So the idea, if I understand it correctly, would be to use KMeans clustering to find 100 clusters in a dataset of MFCCs+stats such that each cluster would represent a “unit” of Timbre.
This seems like a great idea, but a few things occurred to me which I thought might be worthwhile discussion.
- The clusters would have no perceptual ordering to them at all. So even though it may be 100 unique timbres, the difference between
cluster2may be gigantic as (I believe) it’s arbitrary. I guess you can apply some perceptual-descriptor stuff (centroid/flatness/whatever) to the clusters and sort them that way, but that seems like it would re-introduce some of the maths problems of centroids that using MFCCs can largely mitigate (e.g. having a “scooped” timbre returning a central centroid value).
- The Timbre space would be inherently “quantized” now, which if your other dimensions are still resolute (Pitch/Loudness) shouldn’t matter too much, but it still feels like you’re throwing away a lot of data, particularly if you have a (very) large dataset. (i.e. the differences in timbre between points inside
cluster5may be quite significant, but invisible to the reduction if you just ask for “100 clusters”.
- What do you do if you have <100 or >10000 amount of points. On the smaller end (my initial concern), do you just end up pulling the whole Timbre dimension “down” if it only contains, say, 20 clusters (so 1-20) vs 100 of other units (dB/MIDI). Or if you have a lot of points, you can end up quantizing things.

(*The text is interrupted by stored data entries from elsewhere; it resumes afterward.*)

Known rows, with every step that occurs:
h > l > f: [ -4  -9 -20  -7   0 -11 -19   6   8  -2   7   4   7 -19   7  -5 -13   4
  -7  -1  -8   0 -20   1   5  -6 -11  17 -17  -5 -18 -12 -13 -11  11 -15
  -1  -2  -6   8  20   0  20 -15  -6   0 -11   0]
q > v: [  3  -8  -3   1 -14  -1  -7   5  -4   2   3   6  10 -25   3  -7   1  -2
   1  -6 -13   7 -15   5  -1  -7   4   2 -16  13 -19  -7 -10 -21   7 -13
 -12  -9 -14   3  17  -3  10  -2  -7  -1  -6  -9]
h > g > n > f > l > q: [  3  -8 -16  -3   8 -26 -15   5 -13   2  -1  -2 -14 -13  -6 -14   7  -9
   3   2 -12  -1 -19  -1   1  -8 -16   8 -13   6  -5 -15 -17  -7   1  -3
   4 -17  -3  15  14  -8  16  -5  -2  -2 -12   8]
h > v > f: [ -1  -7  -9   0  -7  -6  -8   5 -12   6   2  13  14 -20   1 -13   6   5
  -2   7   5   5 -15   6  -5  -8 -19   9  -8   3 -12 -12 -13 -25  15 -24
   0 -16 -12   9  17  -2  13   3 -18 -13 -15 -20]
n > f > l > h: [ -4   9 -22  -8  -2 -15 -20   3  -8   0   0  10  -2 -22   2  -8   4   0
   0   7 -14   1 -26   0   6  -2  -8   7 -15   1  -7  -9 -13 -16  10  -8
   1  -6 -17   5   7   5  11 -13 -11   4 -16  -7]
n > f: [  8   0 -10  -1  -8  -8  -4   7 -11  -8   4   8   3 -12   6 -16  -2  -1
   3   1  -2   6 -19   7   3  -6 -15   1 -14   1  -1  -9 -13 -12   6  -9
  -5 -12 -11   7  13   3   2  -5  -7  -7 -18  -6]
n > f > l > h > v: [ -9   2 -20 -11  -1 -16 -18   1 -15   9   0  13   2 -27  -3 -10   9   0
  -3  15  -7   1 -28   0   3  -3  -9   6 -11   5  -6 -15 -19 -25  15 -15
   3 -13 -16   5   8   2  18 -16 -17   0 -15  -6]
l > h > g > n > f > v > q: [  1  -1  -3 -12  -1 -22  -7   4  28  -1  -1  10   0 -26   2 -16   2  -1
  11  17  -2 -13 -19   0  -8 -14   3   5 -16   2  -7 -12  -7  -1   5  -5
   5 -21 -14   4  10  -8  19  -9 -18  -2 -11  -5]
l > h: [ -2  -2 -17  -8  -2 -13  -9   6   2  -8   5   2   3 -28   3   1  -3  -4
   2  11 -14   3 -15   0   8 -11   0   5 -16   1 -20  -5  -6 -18   6 -13
  -5  -7 -21   1  14   2   8  -3 -12  -2  -5 -18]
g > n > f: [  7  -2  -7   6  -5 -15  -1   7   0  -9   6   3  -2  -7   0 -16   3  -8
   6  -2   0   6 -17   6  -4  -9 -11   4  -8   5   0  -9 -19 -13   0 -11
   1 -19  -4  15  16   0   4  -3 -10  -7 -11   6]
h > l: [  0 -10 -20  -7  -2  -8 -13   5   6  -9  10   4   4 -21   4  -8 -15  -1
  -3  -1 -13  -3 -12  -1   5  -9 -13  10  -9  -5 -13  -6  -6 -15  11 -11
  -5   0  -9   9  19  -1  18  -7 -10   0 -15 -12]
k > q > v: [  4 -16   2   3 -15   7  -9   4   6  -5   8   6  12 -26   4  -6  -5   2
  -3 -14 -10  10 -13   8   2  -9   1   3 -23  11 -21  -9  -7 -20   3  -9
 -19  -4  -7  -1  22  -1   8  -3  -3   4  -7  -5]
g > h > l: [ -5 -11 -23 -10   0 -14 -13   6  11 -15  12   4  20 -27   3 -11 -11  -1
 -12   7 -12  -4 -10  -2   6 -14 -14   8  -4  -3 -20 -13 -16 -14  11 -11
   0   1  -5  15  16   0  19  -7 -12   1 -16 -20]
f > l: [  6  -1 -21  -8  -1  -8 -20   6  -7   0   1   7   0 -21  -2  -8   2  -6
  -4  -4 -12   3 -16   1   2  -4 -11  10 -13  -2 -13  -6  -7 -18   7  -9
  -4  -3 -12   8  15   6  11  -6  -9   0 -16   0]
q > v > f > l > h > g > n: [-10   0 -13   1 -12 -27 -24   1  21  13  -4   2   3 -28  -6  -3  20  -3
   3   1 -22  -1 -13  -4  -6  -8   7   6 -18  11 -20 -11 -13 -18   7 -20
   9 -14 -16  12   9 -16  26  -1  -7  -4   3 -21]
v > f > l > h > g: [ -7   2 -25  -9  -2 -22 -28   4  10   4  -3   3   4 -28  -3  -3  10   2
   0  10 -19  -8 -14  -6   3  -7  -9   7 -20  -3 -15  -8  -3 -10  12 -16
   6  -5 -22   7   8  -5  21  -1  -8  -7  -9 -29]
q > v > f > l: [  1   0 -12   5 -15  -6 -26   2  -8  15  -4  16  15 -21  -1 -12  12   3
  -3 -11 -13   5 -16   5  -5  -1  -6  10 -19   9 -15 -11 -10 -22  12 -18
  -1  -5 -14   9  12  -3  19  -2  -8   1 -12 -14]
h > v > q: [ 11 -15  -4 -14   0   0  -7   7   1   5   6  12   9 -27   2 -11  -4   1
  -1   9  -2   1 -11   6  -3 -11  -6   8  -9   0 -16 -10 -12 -26  11 -17
  -5 -13  -7   5  20   5  15  -7 -19  -3 -20   0]
l > q: [  7 -14 -13  -3   1 -10  -8   7 -25  -5   0   1  -1 -22   6  -4 -10  -4
   2   5  -8   7 -14   4   7 -10 -13  13 -15   5 -21  -6  -7 -17   4  -8
 -10 -11 -13   3  23   5   9   3  -7   3 -12  -4]
k > n > f > l > q: [  8  -5 -21   1  -7 -17 -18   6 -37   8  -3   7  -1  -5  -3 -13   2  -2
  -3   0 -11   7 -26   5   1  -2 -26  15 -19   3   0  -9 -12 -14   1  -6
  -5 -11 -13   9  18   7  -2 -13  -3  -2  -9   3]
l > h > g > n > f > v: [ -9   2 -10  -4  -4 -27  -2   3  17  -6   2   5  -4 -22   1 -13   9  -6
   9  15  -2  -9 -24  -2  -5 -13   1   1 -11   4  -5 -11  -9   0   2  -6
   5 -23 -19   5   7 -13  12  -3 -14 -10  -6 -12]
l > q > v: [  3 -16  -3   3 -10  -5 -10   3 -27   5  -3   2   5 -27   4  -4  -5  -2
   2  -1 -13  10 -16   5   2  -8  -1  10 -19  16 -24  -9 -10 -21   4 -10
 -15 -11 -13   1  22  -3  12  -1  -3   6  -6  -7]
h > l > q > v > f: [ -6 -16  -9   5  -9 -12 -21   0 -17   9  -1   8  17 -24   6  -9 -13  10
  -2  -5 -12   3 -15   4   1  -5 -13  19 -20  13 -21 -13 -11 -20  15 -17
  -4  -4  -9   7  23  -9  28   0  -5  11 -12 -23]
n > f > v > q: [ 12  -1   0  -7  -4  -1  -8   6  -3  -1  -2  21  11 -20   8 -24  -7   5
   3   5   7  -5 -21  10  -7  -5 -12  10 -14   0  -2 -11  -4  -6  11  -1
  -3 -10 -11   1  11   4   8  -9 -20   3 -27   1]

Rows:
[-12 -16 -14   3  -9 -17 -19  -1 -13   4   3   9  31 -31   7 -13  -9  11
 -14   3 -12   0 -11   2   2 -11 -16  15 -13  15 -27 -21 -19 -22  15 -17
  -2  -4  -7  12  20  -8  28  -3  -8  10 -14 -31] : g > h > l > q > v > f
[ -3  -4 -18  -3  -1  -9 -21   4 -15  15  -1  16   9 -21  -3 -16  12   2
  -8   4  -1   2 -17   1  -6  -3 -20  12  -8   2 -10 -13 -14 -26  17 -23
   4 -12 -11  11  14   2  19  -2 -18  -7 -18 -11] : h > v > f > l
[  4   3 -20   1  -4  -7 -25   6  -7   6  -2  13  10 -18  -3 -11   6   0
  -4  -5  -7   0 -15   2   0  -2 -19  14 -13  -4  -9  -9  -6 -16  11 -15
   1  -3 -12  11  13   3  14  -1 -11  -3 -17 -13] : v > f > l
[  9   2 -21   1 -13  -9 -16   7 -15   5   1   9   0  -5  -4 -15   8  -2
  -3  -4 -13   5 -23   2  -3   0 -20   7 -17  -2   6  -6 -12 -12   2  -8
  -3  -9 -13  11  13   7  -2 -13  -8  -9 -10  -2] : k > n > f > l
[  9  -6  -3  -9  -2  -2 -14   6   8   7  -2  16  10 -25   8 -13  -6   7
  -3   6   4  -2 -18   9  -5  -5  -2  21 -17  -6 -19 -14  -4  -9   9  -8
  -3  -8 -11   3  19   7  13 -11 -16   5 -17  11] : l > f > v > q
[  3 -12 -11   0  -5  -7 -22   1 -29  15  -6   6   3 -30  -1  -5  -1  -3
  -3  -6 -20  10 -20   3   3  -3  -4  14 -18  14 -24 -11 -11 -25   7  -9
 -10  -3 -12   3  18   0  18  -5  -4  12 -10   1] : f > l > q > v
[  1 -15   3  10 -17   6 -15   3   5  -1   2  12  21 -23   6 -10  -2   9
  -4 -16  -4   6 -11  10  -2  -5  -6   5 -23  13 -18 -12  -7 -20   5 -17
 -13  -4  -8   2  20  -2  12   1  -6   1 -10 -16] : k > q > v > f
[  0  -2  -9 -13   3 -20 -20   1   6  13   1  15   0 -23  -6 -16   9  -3
   2  14  -5   1 -19   3  -6  -8  -3  12  -6   6  -6 -18 -26 -28  10 -17
   9 -18  -5  14  13   0  22 -19 -24   4 -17  10] : g > n > f > l > h > v > q
[  0  -8 -15 -22   6 -11 -24   3   3  15   0  14   5 -37  -2  -5   1   0
  -1  17 -12  -2 -17   1   1  -9   0  12 -10   1 -20 -11 -14 -31  16 -17
   1  -7 -12   3  16   5  23 -15 -23   7 -16  -2] : f > l > h > v > q
[  2   4 -10   0  -7  -6  -5   4 -13  -3   1  16   8 -19   5 -22  -1  -1
   2   3   6  -3 -25   7  -5  -5 -15   6 -11   3  -1 -11  -3  -6   7  -3
  -3 -12 -15   2   8   1   5  -5 -16  -5 -21  -6] : n > f > v
[ -2   7 -19  -2  -1 -24 -20   2   4  -1   3   7  -4 -16  -4  -9  10  -9
   3   5 -11   2 -23   0   2  -6  -5  10 -10   6  -5 -12 -19 -17   3 -10
   7 -14 -10  12  11  -1  13 -11 -12   2 -10   4] : g > n > f > l > h
[-11 -13 -23  -6   4 -17 -23   2 -33  13  -2  16  22 -31  -2 -16   9   4
 -17  14  -1   2 -14   2   1  -8 -26  15  -4   7 -22 -23 -25 -30  14 -19
   5 -11  -8  16  16   2  22  -3 -18   0 -20 -16] : g > h > v > f > l > q
[-10   2 -17  -7   1 -24 -15   0  -4   9   3   9  -3 -22  -8 -12  15  -7
  -1  14  -5   2 -26   1  -3  -7  -6   8  -3   8  -6 -16 -26 -27   8 -17
   9 -21  -9  13  10  -4  18 -14 -21  -4 -10   4] : g > n > f > l > h > v
[ -7   2 -21  -4  -1 -29 -25   4  22   3   1   1  -1 -23  -7  -6  16  -6
   2   7 -18  -7 -13  -7  -1 -10  -5   9 -14  -1 -15  -9 -12 -11   6 -19
  11 -13 -17  15  10  -9  22   1  -9  -8  -2 -19] : v > f > l > h > g > n
[  3  -7 -19   3   3 -13 -27   5 -31   9  -6  11   5 -20   0 -10   1   2
  -3  -2 -10   1 -15   1   4  -2 -23  20 -16   0 -16 -10  -8 -17   9 -13
   1  -4 -12   9  19   5  16   1  -7   5 -18 -10] : v > f > l > q
[-14  -7 -24  -8  -3 -16 -16   2  13  -4   7  12  27 -31   5 -13  -7   5
 -20  10   1  -7 -22   0   0 -10 -12  19  -7  -3 -22 -22 -14  -7  12  -9
   3  -2 -10  10  15   0  22 -16 -14   4 -16  -9] : g > h > l > f > v
[  1  -4  -4   8 -18  -2 -12   3  -5   6  -2  11  17 -20   4 -11   4   6
   2  -8  -6   7 -13   8  -5  -3  -5   8 -20  13 -16  -9 -10 -20  10 -19
  -7 -12 -15   7  17  -4  14   5 -10  -3  -9 -22] : q > v > f
[ -8  -7 -18  -6  -2 -11 -17   3   7   0   5  10  13 -26   7  -9 -11   6
  -8   1   0  -8 -26   2  -1  -6 -10  22 -14  -5 -16 -14  -4  -6  13  -9
   0  -4 -13   5  17   1  22 -14  -9   4 -12   1] : h > l > f > v
[ -4   6 -23 -12  -2 -21 -19   3   3   0  -2   4  -5 -25  -2  -9   8  -3
   1  12 -19  -8 -22  -4   6  -7  -6  -1 -18   0  -6  -8  -8  -7  11  -8
   4 -10 -19   4   3  -3  16 -11  -7  -4 -15 -14] : n > f > l > h > g
[ -6   6 -23  -5  -4 -15 -30   2  -3   4  -2  12  10 -27  -1  -3   8   3
  -2   6 -13  -1 -15  -1   2  -2 -11  13 -15  -3 -15  -7  -7 -19  12 -17
   5  -2 -21   7  10   4  16  -2 -12   2 -12 -21] : v > f > l > h
[ -4   3 -25 -11  -1 -14 -25   4   0   0   1   6   0 -30  -3   1   2  -5
  -1   7 -18   0 -18  -2   6  -6  -3  10 -14  -3 -19  -7  -7 -21   8 -11
   0  -2 -19   4  12   4  14  -9 -11   5  -9 -10] : f > l > h
[ -3  -5 -17 -13  -4 -18  -8   6  14  -9   4  -4  -2 -30   4   0  -2  -4
   7  14 -19  -5 -12  -7   7 -15   4  -2 -19  -1 -18  -3  -4  -9   6 -11
  -5  -9 -23   1  13  -4  13   0  -7  -8  -3 -25] : l > h > g
[-11  -9 -25  -9  -2 -19 -18   4  14  -8   9   4  23 -24   7  -7  -9   7
 -19   6 -10  -2 -18  -1   7 -12 -14  16  -9  -4 -22 -19 -22 -14  13 -15
   2  -2  -3  14  16   2  19 -14  -7   0 -15  -8] : g > h > l > f
[ -8   4 -14   2 -14 -12 -29  -1  -3  16  -5  14  14 -32  -1  -3  12   6
  -2   2 -17   2 -18   2  -1  -1   2  11 -19   9 -21 -11 -11 -24  12 -19
   1  -3 -22   4   9  -3  21  -4 -10   5  -6 -23] : q > v > f > l > h
[  1 -11 -10 -14   3  -6 -22   5  18   6   2  17  14 -26   8 -12 -18  12
  -6   4  -1 -10 -21   4  -3  -6  -7  26 -16  -9 -18 -16  -3  -7  15  -9
   0  -1  -5   6  20   3  25 -18 -14   9 -18   7] : h > l > f > v > q
[  1  -9  -5   6 -14   6 -29   1   2   8  -1  13  16 -24   0 -10   5   7
  -8 -20  -8   6 -14   7  -2   0  -8  10 -23  10 -18 -14  -8 -21   9 -14
  -8   1  -8   5  17  -1  16  -3  -5   7 -13  -9] : k > q > v > f > l
[  2 -11  -7 -16   1  -8 -12   5   6   5   5  11   8 -35   3  -5  -5   3
   2  20  -9   0 -13   3   2 -12   4   8 -10   2 -20 -10 -13 -30  13 -19
  -5 -11 -14   1  18   3  18 -10 -21   0 -13 -10] : l > h > v > q
[-10  -5 -24  -6  -2 -13 -20   2 -11  10   3  17  23 -27  -7 -18  17   3
 -18  10  -1   0 -14   2  -5  -7 -23   9  -3   2 -15 -20 -23 -29  17 -24
   8 -10  -9  19  11   1  21  -3 -21  -5 -21 -21] : g > h > v > f > l
[-10  -3 -23 -15   0 -15 -22   2  -8   9   3   8   1 -34  -5  -4   9  -5
  -5  16 -12   2 -21  -3   3  -8  -4   8  -8   2 -20 -11 -13 -31  13 -18
   1  -9 -18   4  11   4  20 -11 -18  -2 -10  -9] : f > l > h > v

- Perhaps asking for a % of your amount of datapoints, then scaling your range such that those points fall on a scale of 0-100 (or whatever your “overall range” is). So if you have only 20 clusters it would then go through an equivalent of
scale 1 20 0. 100.) and similarly if you end up to 500 clusters you get
scale 1 500 0. 100.).
- This process would, in effect, reduce Timbre to a single number/dimension. That’s pretty cool. BUT other dimensions benefit from having more dimensions (a few stats for Loudness and Pitch). I guess you can be quite brutal and prune Loudness down to the single Loudness value, and Pitch down to a thresh’d Pitch value, but that also throws some baby out with the bathwater.
So yeah, just wanted to jot some ideas down while it was fresh in my head. I’m sure there’s plenty more to think about with this approach.